This bug bit me with official twrp-3.2.3-2-mido. Now I have a phone without a modem.

Easy to fix - go to here and grab a firmware zip and flash it https://xiaomifirmwareupdater.com/#stable#mido I personally recommend to use the last chinese stable one: V10.2.2.0.NCFCNXM

null-von-sushi commented 5 years ago

So I too cannot restore my data backup from LOS 16 on Sony XA2 (pioneer). I looked at the two programs mentioned here, but one is for windows only, and the other just produces a copy of the file with no changes.

Is there any way I can actually get TWRP to restore my backup, or is my data lost?

samarium commented 5 years ago

see my comments above about booting phone to recovery, connecting using adb shell, and then using the shell tar command to do the extract.

null-von-sushi commented 5 years ago

okay, I could do that (or just use tar on my computer I guess?) but where do I extract them to? does TWRP just magically pick up the extracted files?

samarium commented 5 years ago

you could try that but of you read my comments above it didn't work for me.

use tar -t to check the path of the saved files and then arrange for them to be extracted into the right place with tar -x

you only need to manual tar for the parts of the backup that twrp fails to restore. For me that was just data. If you are doing a manual restore of data then you don't need to do anything after the restore with twrp.

null-von-sushi commented 5 years ago

I did read your comment, sorry if I am just not understanding it correctly? Or do you mean to skip the TWRP restore and make tar not only uncompress, but also move files to the correct location? (Either way that could work, I just hope it preserves permissions...).

I'll try restoring it later today. Thanks though.

whitedavidp commented 5 years ago

First, I must give my HUGE thanks to both BuildingAtom and venerjoel99 who's efforts really saved my butt. It was not nice to discover, upon trying to restore one of my nightly backups, that it could not complete due to this problem. With their tools, I was able to discover/fix the data.ext4.win00? file that was hosed up.

In my case I used the BigTarCleaner.exe and it reported the problem at the same file in the archive that was last shown being processed in the recovery log file. That was reassuring. So now I am back up and running after the semi-hard brick on by Android TV computer.

I have long been running an open recovery script nightly to perform the backup. And upon reboot after backup completion, I have been checking the hashes to be sure things are ok.
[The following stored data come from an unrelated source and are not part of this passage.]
A small network was shown many inputs. Here are its activations along a few directions, one row for each input.
Each table varies a few parts of the input and shows all the possible inputs, shuffled.
A made-up example of a description, with smaller parts first: one of 4 places along a line, together with either a single point or (one of 2 separate values, together with one of 5 places around a ring) or one of 11 places along a line.
Shared parts are said once, and a part with two or three values counts as separate values.
In the rows, zero is written as 128.

Table:
row 1: [ 68 102  54 159 142  87 131  74 147 109 126  80 106 101 108 104]
row 2: [ 70  84 122 161 196  82 142  99  96 109 178 135 129  94  95 116]
row 3: [138 128 129  92 110  91 152 128 212  92  73 103 150 117 124 113]
row 4: [160 112 195 101 160  72 141 119 137 107 137 196  92 149 122 116]
row 5: [127  92 206 147 161 110 109  91 108  91 145 149 139 180 143 123]
row 6: [123  82 164 140 169 130 109 129 109  79 216 103 139 119 134 137]
row 7: [144 122 150  95 147 187 129 163  63 155 157 178 168  76 110 150]
row 8: [152 128 135  94 104  72 126  96 186 113  91 141  67 151 134  99]
row 9: [127 146 196 178 141 161 123 143  61 145 136 181 138 180 134 154]
row 10: [143  94  95  61 113 140  98  91 155 105 118  90 147  73 129  97]
row 11: [126 102 144 147  99 109  94  66 154 101 100  89 118 182 161 109]
row 12: [149 154  49  74  78 185 105 135 134 167  90  92 143  93 137 115]
row 13: [146  75 161  66 166 137 118 111 107 104 169 144 170  70 117 117]
row 14: [ 69 134 113 192 175 133 156 149  52 162 168 172 129 101  90 148]
row 15: [128 155  59 149  73 172  98 152 134 149 143  45 110 136 162 135]
row 16: [159 166 181 136 144 124 152 163  97 157 128 231  98 156 111 151]
row 17: [135 167  96 164  68 159 104 107 138 164  71  88 115 199 162 126]
row 18: [122 129 159 168 147 177 121 181  61 135 207 135 135 120 131 167]
row 19: [121  97  99 140 112 132  90 107 157  82 168  45 117 122 152 120]
row 20: [157 190  92 108  70 118 132 136 168 178  68 139  66 165 141 117]
row 21: [143 189  83 104  74 135 156 170 191 156  48 105 149 136 132 132]
row 22: [147 107 195  98 166  88 168 148 162  93 122 156 173 113 114 133]
row 23: [146 158 178 130 150 140 178 195 122 143 110 192 177 122 104 171]
row 24: [ 75 159  16 168 105 130 139 119 124 175 101  81  99 117 123 119]
- Describe the family of inputs behind these rows. => one of 4 places along a line, together with either a single point or one of 5 places around a ring
- Which other rows agree with row 7 in the place on the line of 4? List them by row number. => row 9, row 14, row 16, row 18, row 23

Table:
row 25: [121 173  30 122  72 113 121 118 177 160  76  95  55 128 132 103]
row 26: [133 130  61 116  57 165  75  83 151 134  89  62 108 138 157 100]
row 27: [138 117 137  90 146 149 148 158 108 132 145 148 167  71 110 141]
row 28: [121 161 132 163 129 160 141 161  81 170 131 168 142 140 115 155]
row 29: [126 133  57  93  83  96 126  75 204 134  42  60 134 142 145  85]
row 30: [161 154 149  98 125 155 152 168 122 155 114 174 158 108 111 148]
row 31: [129 159 163 167 132 134 142 146  98 153 114 179 114 182 131 151]
row 32: [124  84 149  91 174 124 126 122 123  93 171 133 156  72 108 123]
row 33: [168 153 178 102 126 127 150 156 138 137  96 187 130 150 128 143]
row 34: [ 86  91 132 158 181 131 118 112  81 107 189 124 139 101 113 127]
row 35: [158 122 196 101 138  93 134 130 144 108 125 166 122 146 132 126]
row 36: [112 138  90 146  86 119 129 131 195 103  88  54 132 128 141 127]
row 37: [141  76 179 102 166  90 124 107 138  74 167 148 134 113 122 119]
row 38: [135 159  56 129  88 159 110 148 146 153 137  51 114 138 157 131]
row 39: [102 120 119 159 154 155 135 149  68 147 161 138 152 101 114 146]
row 40: [103  81 166 170 175 100 118  95  97  91 186 135 116 142 124 124]
row 41: [119 125 182 168 146 105 128 119 105 126 145 156 104 177 134 128]
- Describe the family of inputs behind these rows. => either one of 5 separate values or (one of 2 separate values, together with one of 6 places around a ring)
- Change only the choice among 2 separate values in row 34. List by row number the other rows that result. => row 32

Table:
row 42: [ 68 110 113 168 153 153 117 122  66 113 181 136 126 108 119 156]
row 43: [119 145  83 130 129  47 147 108 220 106  55 138  61 131  94  75]
row 44: [130 137 204 165 161 119 143 112  93 138 153 186 123 186 133 143]
row 45: [154 161 115 153 139 164 152 198  91 175 113 175 151 130 110 146]
row 46: [178 142  56 114  58 181  46 103 159 136 120  55  63 161 164  85]
row 47: [130  58 183 121 159  84 118  84 119  76 171 119 120 102 133 139]
row 48: [173 155 198 134 134 113 133 164 112 150 112 198 144 178 119 138]
row 49: [100 168  38 121  86 105 129 116 117 199  91  95  77 134 139  88]
row 50: [ 99  89 189 161 161 110 115  99  91  85 172 163 113 155 145 120]
row 51: [107 144 120 187 156 170 160 154  72 162 160 163 140 148 106 133]
row 52: [114  96  90  83 163 137 129 125 143 107 176  97 186  65 114 110]
row 53: [ 94  87 109 138 147 128 115 109 102 108 192 104 143  57 109 147]
row 54: [110 166  89 169  67 121 142 163 200 113 115  29 125 171 174 159]
row 55: [159 173 129  90 109 177 153 196 122 159 101 161 141  74 113 147]
row 56: [114 127  88 116  68 149 109  58 164 142  18  66 177 139 149 130]
row 57: [178 149 209  69 108 128 137 173 148 136  96 183 129 127 116 139]
row 58: [149  67 164  57 178  90 132  93 157  71 150 109 158 110 138 123]
- Describe the family of inputs behind these rows. => either one of 5 separate values or (one of 2 separate values, together with one of 6 places along a line)
- Which other rows belong to the same alternative as row 50? List them by row number. => row 42, row 44, row 45, row 47, row 48, row 51, row 52, row 53, row 55, row 57, row 58

Table:
row 59: [150 153 209 171 139 143 136 158  77 151 142 201 122 196 137 164]
row 60: [164 190 117  97  85 129 166 168 167 174  48 167 129 141 121 137]
row 61: [102 100 159 141 195 138 145 154  58 123 200 173 154  74  95 146]
row 62: [136  92  98  79 111  96 110  85 198  83 110  56 133 108 144  90]
row 63: [124 165  63 149  64 126 107 101 167 150  74  79  76 183 157 111]
row 64: [ 93  66 152 164 169  90 105  70 116  73 179 106 115 138 131 112]
row 65: [125  59 162  87 169  90 116  87 154  59 157 114 151  87 120 104]
row 66: [129 200  77 140  93 175 152 185 113 197  84 146 130 120 117 151]
row 67: [186 144 215  95 138 143 155 173 116 139 121 211 160 146 121 157]
row 68: [153 153 180 139 140 194 140 192  59 163 159 187 163 127 122 176]
row 69: [ 92  65 113 131 170 134 109 104  99  88 197  92 159  70 115 124]
row 70: [100 102  94 155 113  97  97  69 161  96 132  50  94 156 154  95]
row 71: [159 154  73  77  62 124 123 114 201 142  51  85 114 132 147 102]
row 72: [139  92 199  96 194  95 157 134 117  98 163 194 153  98  98 132]
row 73: [102 101 196 174 192  92 137 120  77 110 182 185 111 143 112 136]
row 74: [125 201 115 168  89 127 146 155 128 183  68 159  88 188 134 141]
row 75: [125 166  28 117  69 169 109 131 149 168  91  63 120 113 142 117]
row 76: [100 102  55 123 112 141  97 104 147 107 150  36 135  86 138 110]
- Describe the family of inputs behind these rows. => one of 3 separate values, together with one of 6 places around a ring
- The inputs of row 74 and row 66 match in every part but the choice among 3 separate values. If row 64 is changed in the same way as row 74 into row 66, which row does it become? => row 69
- Change only the place on the ring of 6 in row 60. List by row number the other rows that result. => row 62, row 65, row 67, row 71, row 72

Table:
row 77: [217 145 140  16  96 145 117 184 185 115 148 118 124  96 148 128]
row 78: [120 111 197 169 199  36 162 123 167  80 153 131 124 211 141 125]
row 79: [ 80 164  33 138  55 119 122  99 139 190  61  32 123 137 154  89]
row 80: [227 121 216  60  88 182  89 116 100 148 123 174 138 174 167 129]
row 81: [115 107 169 101 231  50 191 113 120 135 131 206 173 113  81 112]
row 82: [126 173 118 159  83 157 101 127  32 228 121 158  78 176 155 123]
row 83: [148 102 188 108 188  80 105  52  95 137 157 201  84 196 131  93]
row 84: [158 167 153 141  93 155 100  96 116 152  66 232  54 180 119 133]
row 85: [101  81 132 105 144 109 100 136 125  67 216 104  79  29 111 114]
row 86: [184 112 127  40  58 142 101  93 209 108  55  49 188 132 168  96]
row 87: [198 138 228 117  94 137 140 191 176  94 123 103 184 190 173 168]
row 88: [ 64  44 109 124 108 103  87  51 145  56 121  40 141  69 135  87]
row 89: [115 195  48 116  89 123 137 194 114 197 149  99  61 102 133 116]
row 90: [ 76  82 219 202 143 105 119 142 119  46 191  95 141 120 135 148]
row 91: [107 118  78 157 187 197 160 156  64 158 163 146 214  76  87 173]
row 92: [189 127 195  44 137 158 173 183 130 143  89 181 231  91 117 152]
row 93: [ 87 194 132 211  95 120 162 197 107 172 120  85 116 198 159 157]
row 94: [ 90 179  98 147 121 130 194 188  56 228  98 161 166  99 103 145]
row 95: [106 130 111 224 162 190 124 165 115 103 184  71 164 173 145 182]
row 96: [139 123 103 165 151 228  66  95  38 158 188 142 127 157 135 142]
row 97: [144 106 110  71 193  43 144 118 173 103 183 139  61 117 116  84]
row 98: [108  78  93  95 160  37 126  29 194  97  88  74 126 154 134  64]
row 99: [132 177 160 207  97 107 160 166 188  99  69 159  96 191 126 172]
row 100: [ 95 104   9 148 120 185  84  69 145 121 127  19 174 118 141 114]
row 101: [152 179  76 102  94 119 135 164 200 122  98 170  36  99 101 128]
row 102: [123 145  59 131  57 107 125  69 217 114   4 102  98 132 125 107]
row 103: [126 166 127 136 130 123 194 157 141 151  44 235 144  95  72 159]
row 104: [ 72  73 186 133 179 118 151 135  71  93 163 168 188  28  77 137]
row 105: [131 135  28 126 156 192 100 159 123 128 215  84 107  78 119 145]
row 106: [112  64 198 146 132 143  70  73  39  96 192 162  98 108 131 118]
- The inputs of row 81 and row 97 match in every part but one. If row 94 is changed in the same way as row 81 into row 97, which row does it become? => row 89
- Describe the family of inputs behind these rows. => one of 5 separate values, together with either a single point or one of 5 places around a ring
- Change only the place on the ring of 5 in row 98. List by row number the other rows that result. => row 79, row 88, row 100, row 102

Of course, the hashes were ok and I never had any idea the backups would not be restore-able.

So I would like to find a way to test for this condition in my post backup script. I have tried using grep for either "I:Closing tar" or "storing xattr user" and am not finding either despite knowing that a .win00? file is in fact corrupt. So I must be missing something.

So can someone suggest a good way, inside a shell script, to perform a test for this condition?

Can someone suggest a good way to perform the fix, if the above test finds a problem, from inside a shell script?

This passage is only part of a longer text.